What do I care about incense from Sheba or sweet calamus from a distant land? Your burnt offerings are not acceptable; your sacrifices do not please me.
Jeremiah 7:22 (NKJV)
For I did not speak to your fathers, or command them in the day that I brought them out of the land of Egypt, concerning burnt offerings or sacrifices.
I have no need of a bull from your stall or of goats from your pens, for every animal of the forest is mine, and the cattle on a thousand hills. I know every bird in the mountains, and the creatures of the field are mine. If I were hungry I would not tell you, for the world is mine, and all that is in it.

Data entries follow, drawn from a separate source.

Here is a tiny trained network, its code and every weight. The questions are about switching its units off for an input and a class, where a switched-off unit gives its printed mean instead of its output.

import numpy as np


def w(rows, s, z=0):
    codes = np.array(rows[::2]) - 128.0
    scale = np.full(codes.shape[1], s)
    scale[-1] = z or s
    return codes * scale


def f(y):
    return y / 2 * (1 + np.tanh(0.7978845608 * (y + 0.044715 * y**3)))


def log_softmax(a):
    a = a - a.max(-1, keepdims=True)
    return a - np.log(np.exp(a).sum(-1, keepdims=True))


def net(x, mask):
    res = np.array(x, float).reshape(1, 6) / 4 @ E
    y = f(res @ A[0][:, :-1].T + A[0][:, -1])
    res = res + np.where(mask, y, B[0][:, -1]) @ B[0][:, :-1]
    return log_softmax(res[-1] @ U[:, :-1].T + U[:, -1])


A, B = {}, {}
E = w([
[218,118,41,111,145,241],'x0',
[170,162,230,129,202,147],'x1',
[151,214,179,52,39,149],'x2',
[30,59,195,106,122,236],'x3',
[137,120,133,127,124,126],'x4',
[152,135,162,254,60,167],'x5',
],0.0074)
A[0] = w([
[40,116,204,124,94,15,80],'N0',
[57,93,54,132,40,131,95],'N1',
[179,88,107,108,140,231,77],'N2',
[112,119,176,128,125,71,87],'N3',
[36,103,203,155,121,75,100],'N4',
[67,128,57,135,74,118,99],'N5',
[129,86,121,40,182,81,80],'N6',
[101,109,110,32,162,95,100],'N7',
[146,138,151,76,91,133,71],'N8',
[76,56,129,104,97,162,144],'N9',
[176,175,92,140,115,58,57],'N10',
[190,153,212,139,192,135,61],'N11',
[204,110,142,121,90,48,93],'N12',
[92,140,146,147,123,81,70],'N13',
[118,190,132,110,91,144,84],'N14',
[140,130,151,189,94,150,65],'N15',
[124,99,113,144,154,127,58],'N16',
[163,141,157,93,67,123,85],'N17',
[112,202,149,91,61,149,88],'N18',
[87,143,161,144,122,72,69],'N19',
[99,142,155,136,128,131,45],'N20',
[129,133,151,243,57,147,53],'N21',
[84,38,181,90,108,189,2],'N22',
[134,101,120,61,140,111,60],'N23',
[20,155,176,120,126,239,106],'N24',
[137,138,141,209,80,140,57],'N25',
[133,117,148,184,95,141,119],'N26',
[111,138,110,60,167,122,64],'N27',
[111,132,95,64,150,96,86],'N28',
[195,135,85,124,166,218,42],'N29',
[79,158,106,63,181,135,92],'N30',
[180,171,119,114,113,101,104],'N31',
[114,10,105,219,164,101,119],'N32',
[146,131,229,120,205,189,124],'N33',
[94,136,151,140,121,81,79],'N34',
[98,212,135,80,53,161,86],'N35',
[176,209,86,163,150,66,11],'N36',
[124,96,96,141,107,94,72],'N37',
[154,151,157,81,61,122,84],'N38',
[93,117,83,191,217,116,60],'N39',
[152,131,180,158,210,132,104],'N40',
[135,178,143,104,82,148,86],'N41',
[141,68,72,109,61,134,91],'N42',
[91,107,100,188,192,130,58],'N43',
],0.011,0.014)
B[0] = w([
[141,135,75,105,110,167,255],'N0',
[55,200,151,100,148,114,194],'N1',
[152,131,63,112,97,149,176],'N2',
[136,128,68,113,108,151,159],'N3',
[157,129,57,106,117,158,235],'N4',
[82,177,149,113,144,122,173],'N5',
[140,141,185,181,90,176,171],'N6',
[142,130,169,205,78,172,182],'N7',
[107,111,139,108,170,157,133],'N8',
[172,145,131,144,159,74,207],'N9',
[156,128,119,163,201,118,172],'N10',
[39,160,124,112,145,132,166],'N11',
[131,123,110,153,155,115,170],'N12',
[123,130,94,122,144,146,138],'N13',
[110,84,132,125,132,137,140],'N14',
[134,140,138,167,121,163,134],'N15',
[96,121,133,110,177,175,116],'N16',
[121,103,137,114,142,132,148],'N17',
[111,80,144,101,138,129,178],'N18',
[140,136,65,107,132,168,153],'N19',
[78,138,117,142,170,177,115],'N20',
[140,141,175,186,103,185,170],'N21',
[175,124,98,200,246,74,148],'N22',
[115,140,137,146,135,154,124],'N23',
[179,117,98,176,188,76,230],'N24',
[108,134,145,177,130,170,141],'N25',
[140,144,152,154,105,144,159],'N26',
[128,141,142,167,120,167,135],'N27',
[120,137,150,161,125,142,150],'N28',
[121,147,53,96,103,169,161],'N29',
[158,129,153,184,103,150,155],'N30',
[130,112,120,131,144,101,164],'N31',
[131,85,171,81,118,124,248],'N32',
[54,166,140,120,101,87,232],'N33',
[124,129,82,125,134,151,143],'N34',
[116,72,168,87,155,141,185],'N35',
[140,112,107,175,218,84,159],'N36',
[104,133,131,114,146,120,129],'N37',
[122,91,147,95,172,144,158],'N38',
[111,71,168,61,163,147,166],'N39',
[83,157,144,96,128,119,172],'N40',
[130,105,137,109,132,133,149],'N41',
[79,169,110,111,111,125,159],'N42',
[142,92,142,103,162,151,146],'N43',
],0.013,0.0078)
U = w([
[206,122,124,201,210,48,117],'0',
[175,140,17,86,75,232,89],'1',
[161,142,251,228,57,225,105],'2',
[140,7,236,36,141,148,100],'3',
[155,133,164,125,78,84,251],'4',
[43,254,179,98,133,92,97],'5',
],0.0079,0.021)

Each question gives the input, the list of numbers given to net, and the class t.
The units are the neurons (one row each of A and B). Each row of codes is followed by its name. A weight is (code - 128) times the scale printed after its matrix; where a second scale follows, it is the last column's (A, B and U).
mask holds one flag per neuron, in row order. A switched-off neuron (its flag False) gives its mean, the last column of its row in B, instead of its output. The means were averaged over made-up inputs and are rounded, as every weight is.
A unit's drop is (log p(t) with every unit on - log p(t) with that unit switched off) / (log p(t) with every unit on - log p(t) with every unit switched off).
The circuit of an input: a set's keep is (log p(t) with only the set's units on - log p(t) with every unit switched off) / (log p(t) with every unit on - log p(t) with every unit switched off). Starting from the 12 units with the biggest drops (on a tie, the unit counted first), units are removed one at a time, each time the one whose removal leaves the highest keep (on an exact tie, the one counted first), for as long as the keep stays at least 0.8.
circuit, biggest first: the units of the circuit, biggest drop first
top k neurons: the k neurons with the biggest drops, biggest first
input [6,0,8,6,1,3], class 3: top 2 neurons -> (N35 N18)
input [-4,-1,-7,1,-5,8], class 2: circuit, biggest first -> (N21)
input [5,1,-4,6,-1,-7], class 2: top 2 neurons -> (N7 N6)
input [-3,6,4,1,4,5], class 5: top 3 neurons -> (N33 N11 N7)
input [-6,0,-4,7,-5,-7], class 0: top 3 neurons -> (N24 N22 N9)
input [-3,-7,-8,-6,0,0], class 3: circuit, biggest first -> (N32 N39)
input [-3,-8,-2,2,6,-8], class 2: circuit, biggest first -> (N7 N6)
input [-6,6,2,5,-3,-3], class 1: circuit, biggest first -> (N4 N0)
input [-3,5,-4,0,-1,3], class 5: circuit, biggest first -> (N40 N33)
input [-7,-4,-6,1,-1,4], class 1: circuit, biggest first -> (N4 N0)
input [-7,-3,8,-4,-1,1], class 3: top 3 neurons -> (N35 N18 N38)
input [-5,-4,-1,8,7,6], class 0: top 2 neurons -> (N24 N22)
input [8,8,3,3,0,6], class 1: top 3 neurons -> (N2 N29 N1)
input [-5,7,8,3,-7,2], class 3: circuit, biggest first -> (N35)
input [4,1,4,4,3,-4], class 0: top 2 neurons -> (N24 N32)
input [-6,4,0,-4,4,-7], class 2: circuit, biggest first -> (N6 N7)
input [0,4,-3,3,-1,3], class 5: top 2 neurons -> (N33 N40)
input [-4,-7,-5,-6,6,4], class 5: circuit, biggest first -> (N1 N5)
input [-8,-8,-7,0,1,7], class 1: top 2 neurons -> (N4 N0)
input [-7,-7,5,3,0,-7], class 1: circuit, biggest first -> (N0)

Do I eat the flesh of bulls or drink the blood of goats?
"The multitude of your sacrifices - what are they to me?" says the LORD. "I have more than enough of burnt offerings, of rams and the fat of fattened animals; I have no pleasure in the blood of bulls and lambs and goats. When you come to appear before me, who has asked this of you, this trampling of my courts? Stop bringing meaningless offerings! Your incense is detestable to me. New Moons, Sabbaths and convocations - I cannot bear your evil assemblies."
God did approve of the Israelites' offerings, when they were offered properly and sincerely. Superficial, hypocritical offerings anger God, since hypocrisy angers God. Psalm 50 doesn't present a contradiction, since it merely states that God does not depend on offerings for sustenance, and there is no place in the Bible that says God is dependent on offerings.